Als Binnenland ohne Hafen sei die Schweiz ein aussergewöhnlicher Handelsplatz für Rohstoffe, bemerkte Guillermo Valles von der United Nations Conference on Trade and Development Unctad in Genf: Das Land müsse verantwortungsvoll mit dieser Rolle und ihren Risiken umgehen. Die Rohstoffbranche handle vorwiegend «mit den Schwächsten der Ärmsten», stellte der Handelsdiplomat fest: Viele Länder in Schwarzafrika hängen zu 80% bis 100% von ihren Rohstoffexporten und damit von der Preisentwicklung auf diesen Märkten ab. Ausserdem leiden sie unter dem «resource curse», also dem Fluch, dass sich wegen der sprudelnden Einnahmen aus dem Bergbau die übrige Wirtschaft nicht entwickelt.

«Wir müssen diese Machtasymmetrien sehen», mahnte Valles. Aber er stimmte auch Professor Chalmin zu, der eine Unterscheidung von fairem und unfairem Handel ablehnte und betonte: «Die Menschen verhungern nicht wegen fehlender Nahrungsmittel, sondern wegen schlechter Regierungen.» Um ihre Verantwortung zu übernehmen, müssten die reichen Länder ihre Entwicklungshilfe auf Produktivitätssteigerungen in der Landwirtschaft ausrichten und dürften ihre eigenen Bauern nicht mehr von den Weltmärkten abschotten, also den Entwicklungsländern Exportchancen verwehren.
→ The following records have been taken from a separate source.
Known rows, with every way that one mark hangs from another
[K_904 [K_828 K_126 K_421 [K_954 [K_471 K_62]]]]: [-2.95 -0.22 +1.07 -1.03 -3.76 -1.20 +4.16 -1.17 -0.33 -1.66 +2.41 -0.08 +1.18 +1.86 +0.68 -6.26 -1.01 +0.97 -1.13 -4.97 -1.71 +2.90]
[K_828 K_421 K_904]: [-0.25 -1.63 -2.44 +0.15 -2.30 -0.79 +0.00 -1.47 -1.06 -0.46 -1.42 +0.52 +1.93 +1.26 +0.89 -5.22 +1.33 +0.70 -4.11 -2.21 +1.07 +1.57]
[K_827 [K_828 K_954]]: [+0.79 -0.29 -1.84 -0.29 -0.52 -2.21 -0.75 +1.02 -1.49 +0.30 +2.15 +0.64 +2.57 +1.77 +1.53 -1.53 -2.28 +1.00 -3.68 -1.79 +2.75 -0.79]
[K_126 [K_828 K_62 K_421 K_904 [K_954 K_471]]]: [-0.52 -1.68 -2.59 +1.64 -5.46 +2.33 +0.21 +0.53 -2.65 -3.65 -1.72 +4.42 +4.00 +1.20 -0.25 -6.99 +1.15 +3.11 -3.47 -3.85 -0.69 +0.41]
[K_828 K_126 [K_421 [K_471 K_62]] K_904 K_954]: [-2.59 -2.38 -3.06 +2.11 -2.26 -0.21 -0.68 -0.74 -3.21 -1.85 +1.17 -0.28 +3.89 +1.32 +1.08 -6.62 +0.51 +2.72 -4.51 -3.95 -0.30 +2.98]
[K_126 [K_828 K_421 K_904]]: [+0.73 -0.30 -0.04 -0.53 -4.92 +0.98 -0.91 -1.33 -1.69 -2.16 -2.84 +0.44 +2.16 +0.29 +1.59 -5.60 +2.13 +2.26 -4.64 -2.25 +0.51 +2.01]
[K_827 [K_471 K_62] [K_828 K_126]]: [+0.39 +0.41 +0.87 -1.55 -1.48 -4.62 -0.70 +3.85 -1.63 -0.49 -0.07 -2.62 +1.33 +2.02 +0.71 -3.63 -2.21 +3.02 -3.70 -4.48 +2.23 +1.57]
[K_126 [K_828 [K_62 K_471]]]: [-0.44 +1.59 +0.40 -1.15 -0.63 +1.29 -1.90 +1.52 -0.18 -3.39 -0.53 -1.32 +0.54 +1.04 -0.77 -1.89 +0.39 +2.02 -3.05 -2.34 +0.47 +1.08]
[K_904 [K_828 [K_62 [K_471 K_954]] K_126 K_421]]: [-2.96 +3.76 +0.12 -1.66 +0.62 -0.20 +1.61 +0.77 -1.19 -2.03 +4.43 -3.05 +3.74 +2.89 -1.07 -5.72 +0.26 +1.46 -2.43 -5.11 +1.69 +1.05]
[K_828 [K_421 K_471]]: [-0.57 -2.12 +0.78 -2.42 +0.57 -1.87 +2.07 +1.08 -0.02 -0.46 +0.77 -1.05 +1.54 +2.32 +0.13 -2.57 +1.11 +2.05 -4.41 -1.24 -2.80 -0.22]
[K_828 K_126 K_421 K_904 K_954]: [-3.86 -0.86 -4.25 +3.95 -2.66 +1.47 -0.47 -2.93 -3.41 -0.96 +1.25 +0.64 +5.84 +1.36 +1.19 -7.35 +1.22 +0.17 -3.64 -3.70 +1.54 +2.31]
[K_828 K_62 K_126 K_904]: [-2.45 +0.67 -3.96 +3.14 +0.44 +0.67 -1.21 +0.74 -2.50 -2.00 -1.23 -0.73 +3.28 -0.72 +0.56 -5.97 -0.17 +1.47 -2.46 -3.73 +2.44 +1.13]
[K_904 [K_828 K_62 K_126 [K_954 K_471]]]: [-3.02 +1.61 +0.30 +0.89 +1.24 +0.60 +3.25 +0.98 -0.38 -1.84 +1.55 +0.80 +3.16 +0.47 +0.08 -5.36 -0.97 +0.51 +0.29 -4.39 -0.04 -0.59]
[K_827 [K_471 K_62] [K_828 K_421] K_954]: [+0.49 -3.11 -0.96 -5.03 -3.73 -6.47 -1.63 +2.17 -1.20 -1.03 +0.34 -0.68 +1.50 +4.88 +1.40 -5.51 -1.29 +4.30 -7.44 -4.43 +0.95 +2.70]
[K_828 [K_62 K_471] K_126 K_421 K_904 K_954]: [-4.79 +0.03 -6.11 +4.13 -1.50 +3.26 -1.71 -1.45 -3.94 -2.65 +2.24 +0.51 +7.00 +1.96 -1.11 -7.47 +1.89 +1.15 -3.55 -4.76 +2.12 +2.32]
[K_828 K_126 K_904 [K_954 [K_471 K_62]]]: [-2.52 -1.47 -2.12 +3.18 -2.96 -0.35 -0.12 -0.41 -1.88 -1.33 -0.89 +1.21 +0.27 +0.90 +0.80 -4.58 -1.72 +0.45 -0.69 -4.41 +1.13 +2.20]
[K_828 K_904]: [+0.47 -0.43 -1.32 +0.47 +0.42 -0.94 -1.44 -0.38 -0.22 +0.01 -2.82 -0.10 +0.42 +0.24 +1.24 -2.87 +0.12 -0.18 -2.76 -1.73 +2.34 +0.58]
[K_904 [K_828 K_62 K_126 [K_421 K_471]]]: [-1.96 +1.40 +1.30 -2.08 +1.73 -0.27 +3.36 +1.66 -0.94 -2.37 +1.73 -2.35 +4.82 +0.48 +0.59 -6.86 +1.61 +3.06 -3.27 -3.56 -2.01 +0.05]
[K_904 [K_828 K_62]]: [+0.08 +1.74 +0.57 -2.30 +2.38 -1.53 +0.89 +1.01 +1.44 -1.20 -0.14 -1.10 +0.92 +0.06 +0.67 -4.07 -0.82 +1.24 -2.12 -2.41 +0.90 +0.26]
[K_828 K_126 K_904]: [-1.89 +0.81 -1.36 +2.28 +0.11 +0.30 -0.78 -0.85 -1.78 -0.60 -1.78 -1.49 +2.09 -0.36 +1.52 -4.51 +0.49 -0.28 -1.95 -2.90 +2.54 +1.26]
[K_828 K_904 K_954]: [-0.70 -1.03 -3.40 +2.72 +0.36 +0.16 -2.44 -1.75 -1.11 -0.04 -0.88 +1.49 +2.45 +1.09 +1.29 -3.40 -0.31 -0.46 -3.14 -2.02 +2.89 +0.70]
[K_827 [K_471 K_62] [K_828 K_904] K_954]: [+2.45 -2.13 -1.23 -3.29 -1.48 -5.71 -4.69 +2.23 -1.37 -0.69 -3.69 -0.28 +0.99 +3.03 +2.71 -4.97 -1.40 +3.30 -6.26 -4.31 +4.41 +1.85]

Rows
[-1.33 +0.06 -3.63 +1.66 -3.97 +3.72 -2.97 -1.18 -2.95 -4.00 -0.22 +1.81 +5.47 +1.66 -0.49 -6.42 +2.32 +2.38 -4.84 -3.60 +1.41 +2.09]	[K_126 [K_828 [K_62 K_471] K_421 K_904 K_954]]
[-0.19 -1.18 -0.90 -1.51 -4.17 -3.57 -0.78 +1.93 -2.86 -1.81 -2.05 -0.16 -0.39 +1.09 +3.29 -4.76 -2.02 +2.17 -2.79 -4.74 +2.57 +1.41]	[K_827 [K_828 K_126 K_904] [K_954 [K_471 K_62]]]
[+0.65 -0.88 -2.27 -0.27 -1.18 -1.93 +1.38 +4.27 -1.73 -1.16 +1.45 +3.11 +2.47 +1.83 -0.26 -2.42 -2.76 +2.27 -2.07 -2.95 +1.08 -2.57]	[K_827 [K_828 K_62 [K_954 K_471]]]
[+2.68 +2.19 -2.79 -1.09 +0.36 -1.98 -3.10 +3.95 -2.81 -1.07 +0.52 -0.38 +2.44 +2.24 -0.26 -2.09 -1.47 +2.37 -3.64 -3.49 +6.40 -1.70]	[K_827 [K_828 [K_62 [K_471 K_954]] K_904]]
[-0.08 -2.68 -2.10 +1.29 -2.62 -1.67 -0.65 -0.02 -0.34 -0.86 -1.96 +2.72 -1.35 +1.57 +0.37 -3.07 -1.89 +0.60 -1.53 -3.26 +1.09 +1.68]	[K_828 K_904 [K_954 [K_471 K_62]]]
[-0.36 -0.04 -2.57 -3.32 +0.52 -2.41 -2.62 +2.41 -1.51 -2.15 +1.31 -0.92 +1.94 +3.02 +0.84 -2.26 -0.98 +2.26 -4.71 -3.17 +2.85 -0.19]	[K_827 [K_828 [K_62 K_471]] K_954]
[-0.41 -1.85 -1.39 +1.87 -0.61 -0.13 +0.10 -0.34 -0.63 -0.19 -2.11 +3.04 +1.05 +1.51 +0.60 -2.86 -0.36 -0.84 -1.01 -2.43 +1.36 -1.00]	[K_828 K_904 [K_954 K_471]]
[+0.48 -0.67 +0.56 -2.12 +0.84 -6.12 -1.82 +3.02 +1.08 +0.21 +0.39 -1.68 -2.02 +4.41 -1.01 -1.71 -3.34 +2.11 -3.86 -3.98 +1.84 +1.36]	[K_827 [K_471 K_62 K_954]]
[-1.29 -1.07 -5.68 +3.34 +0.57 +0.52 -2.93 +0.08 -1.87 -1.40 -0.56 +2.37 +3.80 +0.65 +0.14 -5.04 -0.63 +1.18 -3.61 -2.83 +2.87 +0.72]	[K_828 K_62 K_904 K_954]
[-0.91 -1.51 -1.29 -1.42 -4.94 -1.57 +1.34 +0.60 -4.10 -1.57 -0.94 +0.86 +3.70 +2.01 +3.05 -6.74 +0.78 +1.95 -3.95 -4.47 +1.34 -0.08]	[K_827 [K_828 K_126 K_421 K_904] [K_954 K_471]]
[+0.55 -1.67 -1.26 -1.16 -1.90 -3.12 -0.10 +1.73 -1.95 +0.42 +1.69 +1.26 +5.71 +4.42 +0.26 -4.84 -0.11 +2.58 -5.76 -3.39 +1.44 -0.39]	[K_827 K_471 [K_828 K_421 K_954]]
[-2.04 -2.04 -6.63 +2.65 -1.88 +0.61 -1.34 -0.86 -2.64 -1.98 +0.62 +2.98 +5.44 +1.58 -0.15 -7.32 +0.57 +2.17 -4.87 -3.41 +1.43 +1.65]	[K_828 K_62 K_421 K_904 K_954]
[-2.96 +2.28 +1.06 +0.97 +1.95 +0.31 +0.87 -2.04 -0.11 -0.34 +2.20 -1.90 +3.17 +0.30 +1.74 -4.68 -0.47 -1.00 -1.35 -3.15 +1.63 +1.12]	[K_904 [K_828 K_126 K_954]]
[+0.99 -0.92 +1.21 -2.69 +1.97 -5.26 -0.60 +3.56 +0.67 -0.47 +1.59 -2.29 -3.14 +2.99 -0.05 +0.21 -3.30 +2.70 -3.59 -2.31 +0.10 +0.42]	[K_421 [K_471 K_62 K_954]]
[+0.69 -0.78 +3.11 -2.95 -2.17 -0.31 +1.32 +1.07 -0.53 -2.31 -0.68 -1.11 +1.52 +1.27 +0.85 -3.01 +1.67 +3.32 -4.91 -1.34 -3.12 +0.27]	[K_126 [K_828 [K_421 K_471]]]
[-2.05 +4.61 +1.27 -1.11 +3.45 -0.66 +0.22 +1.59 -0.24 -1.81 +3.27 -3.83 +2.02 +1.93 -0.68 -3.54 -0.90 +0.44 -1.05 -4.54 +3.12 +0.09]	[K_904 [K_828 [K_62 [K_471 K_954]] K_126]]
[-1.24 +0.64 -0.39 -1.61 -3.36 +1.53 -0.57 +0.69 -1.12 -3.90 +0.59 -0.70 +2.34 +2.01 -1.20 -4.24 +1.70 +3.10 -4.27 -2.86 -1.15 +1.93]	[K_126 [K_828 [K_62 K_471] K_421]]
[-0.88 -1.53 -4.84 +0.78 -1.98 -0.21 -0.30 +0.33 -1.76 -1.83 -1.23 +1.40 +3.46 +0.97 -0.09 -6.73 +0.91 +2.46 -4.50 -3.03 +0.98 +1.42]	[K_828 K_62 K_421 K_904]
[-0.95 -2.51 +0.39 -1.12 -7.27 -0.87 +1.61 -0.05 -0.58 -2.86 +0.41 +2.23 -0.67 +2.49 -0.06 -3.99 -1.25 +2.65 -3.24 -3.42 -2.85 +2.93]	[K_126 [K_828 K_421 [K_954 [K_471 K_62]]]]
[-3.93 -1.68 -4.92 +4.14 -2.98 +1.95 +1.73 +0.20 -3.74 -2.46 +0.73 +3.18 +5.76 +1.48 -0.65 -8.17 +0.58 +1.69 -2.09 -4.94 -0.16 +0.59]	[K_828 K_62 K_126 K_421 K_904 [K_954 K_471]]
[-3.72 +1.76 -1.99 +1.15 +1.70 +0.91 -0.39 +1.22 -1.23 -2.29 +1.90 -2.46 +2.10 +1.45 -1.43 -2.95 -0.11 +0.56 -1.51 -3.64 +0.82 +1.18]	[K_828 [K_62 K_471] K_126]
[-0.91 -0.17 -1.36 -1.10 -4.04 +0.22 +0.32 +1.08 -1.29 -3.50 +0.22 +0.12 +2.26 +0.85 -0.33 -5.35 +0.55 +3.80 -4.90 -2.73 -1.58 +1.93]	[K_126 [K_828 K_62 K_421]]
[-2.51 -0.32 -2.39 +1.89 -2.77 +0.57 +0.66 -1.67 -2.64 -1.06 -0.46 -0.82 +3.71 +0.59 +1.10 -6.68 +1.68 +0.80 -3.49 -3.38 +1.22 +2.27]	[K_828 K_126 K_421 K_904]
[-2.26 +2.66 -3.08 +2.29 +1.70 +0.55 -2.42 +1.80 -2.76 -1.93 +1.04 -1.87 +2.94 +1.93 -1.00 -3.99 -0.53 +0.81 -2.04 -4.67 +4.50 +0.33]	[K_828 [K_62 [K_471 K_954]] K_126 K_904]
[-3.85 -0.53 -0.44 +2.46 -0.26 +0.19 +2.30 -0.05 -1.10 -0.51 +1.68 +0.72 +1.36 +1.77 -0.01 -2.52 -1.29 -0.80 -0.11 -3.26 -0.62 -0.38]	[K_828 K_126 [K_954 K_471]]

Vor einer glänzenden Zukunft

Wie die «schillernde, geheimnisvolle Branche» tatsächlich arbeitet, erklärte Daniel Jaeggi von Mercuria Energy Trading in Genf, einem der fünf grössten unabhängigen Energiehändler. «Wir arbeiten nur mit unserem intellektuellen Kapital», nannte er als wichtigsten Grund, weshalb die Rohstoffhändler die Verschwiegenheit pflegen und ihre Aktien zumeist nicht im Publikum streuen: «Wir haben auf keiner unserer Ideen das Copyright – wenn wir der Welt sagen, wie wir unseren Profit machen, kopiert man uns über Nacht.» Der Zwang zur Geheimhaltung bedeute aber nicht, dass beim Handeln keine Regeln und keine Transparenz herrschten, betonte Jaeggi. Er zeigte eine Liste von nicht weniger als 25 Behörden, denen seine Firma weltweit Rechenschaft schuldet: «Wo immer wir Geschäfte machen, gelten globale Regeln für uns.» Letztlich komme es aber auf die Corporate Social Responsibility an: «Wir verpflichten uns auf die höchsten legalen und moralischen Standards» – das beweist Jaeggi, indem er Interessierten aus Politik und Wirtschaft sein Geschäft vorstellt.

Daniel Jaeggi

Neu sei der Rohstoffhandel für die Schweiz nicht, betonte der Unternehmer. 1919 wurde die Groupe André in Lausanne gegründet; in den 1950er-Jahren kamen nach dem Sturz des ägyptischen Königs Faruk die Baumwollhändler, und in den 1990er-Jahren folgten nach dem Zusammenbruch der Sowjetunion die Erdölhändler: «Es dauerte Jahre, um den Weltklasse-Cluster in Genf, Zug und Lugano aufzubauen – solche Entwicklungen geschehen nicht über Nacht.» Das Geschäft sei nachhaltig, sagte Jaeggi: Von den täglich geförderten 2 Millionen Barrel Öl beispielsweise werden zwei Drittel nicht von den Förderfirmen verarbeitet, also auf dem Weltmarkt gehandelt. Daraus schloss auch Jaeggi: «Wir stehen vor einer glänzenden Zukunft.»